On February 9, 2021, Cishek signed a minor league contract with the Houston Astros organization that included an invitation to Spring Training. On March 25, 2021, Cishek requested and was granted his release.

===Los Angeles Angels===
On March 29, 2021, Cishek signed a one-year, $1 million contract with the Los Angeles Angels. He appeared in 74 games with the Angels and compiled an 0–2 record with a 3.42 ERA and 64 strikeouts in 68.1 innings pitched.

===Washington Nationals===
On March 14, 2022, Cishek signed a one-year contract with the Washington Nationals. He made 69 appearances for the Nationals in 2022, recording a 4.21 ERA with 74 strikeouts in 66 1/3 innings pitched.

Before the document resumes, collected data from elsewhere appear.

[[-0.04 -0.90  0.34]
 [-0.04 -1.95 -0.11]
 [ 0.50 -0.90  0.11]
 [ 1.24  2.47  1.12]
 [ 1.64  5.21  3.25]]
:
[[ 1.64  1.24  0.50 -0.04 -0.04]
 [ 5.21  2.47 -0.90 -1.95 -0.90]
 [ 3.25  1.12  0.11 -0.11  0.34]]

[[ 1.35 -1.78 -2.08 -2.10 -2.17 -1.43 -1.61 -1.60 -1.31 -0.86 -1.10]
 [ 1.10 -2.06 -2.61 -2.51 -1.79 -1.67 -1.71 -0.57 -0.29  0.55  0.38]
 [-1.13  4.60  3.46  3.32  1.80  1.29  2.53 -0.32 -0.43 -1.31 -2.15]
 [-0.36  1.21  0.25  0.73  1.16  1.38  1.62  1.66  2.12  2.57  2.23]
 [ 0.83 -3.73 -2.95 -2.90 -2.67 -2.28 -3.42 -2.99 -2.49 -1.37 -2.74]
 [ 0.76 -4.53 -2.72 -2.68 -2.61 -2.14 -3.47 -2.11 -2.32 -2.96 -2.38]]
:
[[ 0.76  0.83 -0.36 -1.13  1.10  1.35]
 [-4.53 -3.73  1.21  4.60 -2.06 -1.78]
 [-2.72 -2.95  0.25  3.46 -2.61 -2.08]
 [-2.68 -2.90  0.73  3.32 -2.51 -2.10]
 [-2.61 -2.67  1.16  1.80 -1.79 -2.17]
 [-2.14 -2.28  1.38  1.29 -1.67 -1.43]
 [-3.47 -3.42  1.62  2.53 -1.71 -1.61]
 [-2.11 -2.99  1.66 -0.32 -0.57 -1.60]
 [-2.32 -2.49  2.12 -0.43 -0.29 -1.31]
 [-2.96 -1.37  2.57 -1.31  0.55 -0.86]
 [-2.38 -2.74  2.23 -2.15  0.38 -1.10]]

[[-0.28  1.02 -0.04  0.31 -0.17 -1.75  5.51]
 [-0.33  1.81 -0.28  1.40 -0.69 -0.45  5.51]
 [ 0.06  1.30  0.65 -0.12  0.63 -0.33  5.51]
 [-2.45 -1.86 -0.93 -2.40 -3.12  0.08  5.51]
 [ 1.27  0.39  0.31  0.75  1.53 -0.65  5.51]
 [ 2.41  2.58  0.74  3.56  2.56  1.12  5.51]
 [-2.23 -1.29 -0.68 -1.99 -2.60 -0.26  5.51]
 [-0.88 -0.75 -0.63 -0.29 -1.42  0.65  5.51]
 [ 0.55 -0.96 -1.89  1.03 -1.87 -2.92  5.51]]
:
[[ 0.55 -0.88 -2.23  2.41  1.27 -2.45  0.06 -0.33 -0.28]
 [-0.96 -0.75 -1.29  2.58  0.39 -1.86  1.30  1.81  1.02]
 [-1.89 -0.63 -0.68  0.74  0.31 -0.93  0.65 -0.28 -0.04]
 [ 1.03 -0.29 -1.99  3.56  0.75 -2.40 -0.12  1.40  0.31]
 [-1.87 -1.42 -2.60  2.56  1.53 -3.12  0.63 -0.69 -0.17]
 [-2.92  0.65 -0.26  1.12 -0.65  0.08 -0.33 -0.45 -1.75]
 [ 5.51  5.51  5.51  5.51  5.51  5.51  5.51  5.51  5.51]]

[[ 2.02 -0.88 -0.39 -0.74]
 [ 0.83  0.07  1.89 -0.03]
 [ 0.42  4.15 -6.01  2.67]
 [-0.55 -2.73 -0.71 -2.33]]
:
[[-0.55  0.42  0.83  2.02]
 [-2.73  4.15  0.07 -0.88]
 [-0.71 -6.01  1.89 -0.39]
 [-2.33  2.67 -0.03 -0.74]]

[[ 4.22  2.19  0.23  2.88]
 [ 6.10  2.20 -2.34  4.05]
 [-3.70  1.01  6.16 -1.62]
 [-4.36 -2.66 -5.58 -1.83]
 [-2.29 -4.54 -3.85  0.27]
 [-6.10 -0.10  3.59 -4.26]
 [ 5.38  0.41  1.55  4.58]
 [-4.97  2.17 -3.99 -4.69]
 [-3.09 -0.96 -3.62 -1.35]
 [-5.33  1.92  6.02 -4.49]
 [-4.07 -1.44 -6.13 -2.31]]
:
[[-4.07 -5.33 -3.09 -4.97  5.38 -6.10 -2.29 -4.36 -3.70  6.10  4.22]
 [-1.44  1.92 -0.96  2.17  0.41 -0.10 -4.54 -2.66  1.01  2.20  2.19]
 [-6.13  6.02 -3.62 -3.99  1.55  3.59 -3.85 -5.58  6.16 -2.34  0.23]
 [-2.31 -4.49 -1.35 -4.69  4.58 -4.26  0.27 -1.83 -1.62  4.05  2.88]]

[[ 1.60 -0.68  1.00  2.48 -3.66  5.06  3.71  0.16 -5.12 -0.99  0.16  3.42]
 [ 1.77 -2.38  0.82 -2.88 -4.78 -0.07  1.04  0.70 -0.67 -2.48  0.70  1.00]
 [ 1.18 -1.52 -1.46  1.78 -4.21  0.92  3.65  0.36 -0.21  0.28  0.36  5.30]
 [ 1.94 -1.91  1.87 -1.22 -4.47  1.81  1.54  0.58 -4.26 -2.81  0.58  0.69]]
:
[[ 1.94  1.18  1.77  1.60]
 [-1.91 -1.52 -2.38 -0.68]
 [ 1.87 -1.46  0.82  1.00]
 [-1.22  1.78 -2.88  2.48]
 [-4.47 -4.21 -4.78 -3.66]
 [ 1.81  0.92 -0.07  5.06]
 [ 1.54  3.65  1.04  3.71]
 [ 0.58  0.36  0.70  0.16]
 [-4.26 -0.21 -0.67 -5.12]
 [-2.81  0.28 -2.48 -0.99]
 [ 0.58  0.36  0.70  0.16]
 [ 0.69  5.30  1.00  3.42]]
---
[[ 4.02  1.56  2.47]
 [ 5.19 -2.01  5.17]
 [-4.41 -5.69 -1.69]]
:
[ 2.47 -2.01 -4.41]

[[ 0.70 -1.25  1.22  0.87  0.22]
 [ 0.52  4.50 -1.13  1.16 -2.13]
 [ 0.09 -0.27  1.50  1.08 -0.49]]
:
[0.22 1.16 1.50]

[[ 5.03 -0.27  4.07]
 [-3.18  0.68 -1.64]
 [ 0.08  0.96  1.67]
 [-2.87  0.94 -2.43]
 [-0.99 -0.22 -0.40]]
:
[4.07 0.68 0.08]

[[-4.01  4.11]
 [ 1.48 -5.85]
 [-1.60 -4.75]
 [ 0.06 -1.24]]
:
[4.11 1.48]

[[ 1.00  1.44  0.39]
 [ 0.06  0.82 -4.53]
 [-0.33 -0.75  2.15]
 [ 2.91 -1.13 -0.64]
 [ 0.51  0.36  1.73]]
:
[ 0.39  0.82 -0.33]

[[-1.03 -1.85  0.76  0.22 -0.61]
 [ 0.06 -0.23 -0.94  0.21  1.93]
 [-0.89 -0.85 -0.25 -0.04  0.88]
 [ 6.16 -0.13 -0.46 -0.50 -0.46]]
:
[-0.61  0.21 -0.25 -0.13]

[[-2.91 -5.33  1.12 -0.34  2.16]
 [ 1.13 -6.02  0.26 -0.96  1.89]
 [-0.66  0.57 -3.42  1.82 -5.16]
 [-0.52 -6.05 -1.53 -0.76  1.58]]
:
[ 2.16 -0.96 -3.42 -6.05]

[[-0.60 -0.80]
 [-0.33  5.67]]
:
[-0.80 -0.33]
---
[[ 0.15 -0.93 -2.25  2.46  0.35 -0.31  0.01]
 [-0.83  1.27  1.22  3.12  5.08  2.86 -1.92]
 [ 2.43  0.19 -0.15 -1.74 -0.68 -1.67 -1.05]]
:
[[ 0.15 -2.25  0.35  0.01]
 [-0.83  1.22  5.08 -1.92]
 [ 2.43 -0.15 -0.68 -1.05]]

[[-2.07 -4.32 -2.77]
 [-3.54 -2.68  5.22]
 [ 0.93  3.16  2.83]]
:
[[-2.07 -2.77]
 [-3.54  5.22]
 [ 0.93  2.83]]

[[ 4.64  2.98 -0.67  4.58 -0.44 -3.76 -3.33  2.94  3.52  3.17]
 [ 4.57 -4.46  5.56 -3.07 -4.03  4.99  4.26  1.43 -0.96 -2.65]
 [-4.76  3.74 -4.89 -3.58  4.07 -3.78  0.91 -5.79 -1.37 -3.62]]
:
[[ 4.64 -0.67 -0.44 -3.33  3.52]
 [ 4.57  5.56 -4.03  4.26 -0.96]
 [-4.76 -4.89  4.07  0.91 -1.37]]

[[ 1.07  1.18 -1.18]
 [ 1.03 -4.48  1.01]
 [ 1.61 -1.63 -1.25]
 [-0.56  2.66 -3.42]
 [ 1.38 -1.90  2.97]
 [ 1.43 -2.88  2.04]]
:
[[ 1.07 -1.18]
 [ 1.03  1.01]
 [ 1.61 -1.25]
 [-0.56 -3.42]
 [ 1.38  2.97]
 [ 1.43  2.04]]

[[-3.88  1.76]
 [ 6.14 -1.54]
 [-6.22 -1.39]]
:
[[-3.88]
 [ 6.14]
 [-6.22]]

[[ 2.02 -0.65  0.58 -2.41 -0.30]
 [-0.87  2.93 -0.88  2.60  2.39]
 [ 1.24 -2.45  2.18 -0.87 -0.34]
 [ 1.16  0.94  0.02 -0.75 -0.80]
 [-4.43  5.34 -0.54  4.17  2.16]
 [-0.72 -0.90  0.38  0.83 -0.39]
 [-2.87  1.11 -0.23  3.37 -3.04]
 [-0.44  0.14  2.29 -0.10 -0.89]
 [-1.06 -0.52 -1.81  0.30 -2.95]
 [-0.68 -0.57 -1.18  0.76 -2.99]
 [-3.63  2.75 -0.18  0.93 -1.15]
 [ 0.27 -1.83 -1.07  0.82 -1.29]]
:
[[ 2.02  0.58 -0.30]
 [-0.87 -0.88  2.39]
 [ 1.24  2.18 -0.34]
 [ 1.16  0.02 -0.80]
 [-4.43 -0.54  2.16]
 [-0.72  0.38 -0.39]
 [-2.87 -0.23 -3.04]
 [-0.44  2.29 -0.89]
 [-1.06 -1.81 -2.95]
 [-0.68 -1.18 -2.99]
 [-3.63 -0.18 -1.15]
 [ 0.27 -1.07 -1.29]]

On December 30, 2022, Cishek announced his retirement from professional baseball.

==Player profile==
Cishek is primarily a sinkerballer who, despite utilizing a sidearm delivery, is able to throw his sinker with above-average velocity ranging from 91 mph to 94 mph. His secondary pitch is a slider in the 82–85 mph range, a pitch he uses more commonly against right-handed hitters. Additionally, he has a four-seam fastball and a changeup; he uses the changeup exclusively against left-handed hitters, and that pitch ranges from 83 mph to 86 mph. Cishek features his slider liberally in two-strike counts, especially 1–2.

==Personal life==
Cishek married Marissa (Mitchell) Cishek in November 2012. The couple have three daughters together. Cishek is a Christian. Growing up in Massachusetts, Cishek was a fan of the Boston Red Sox.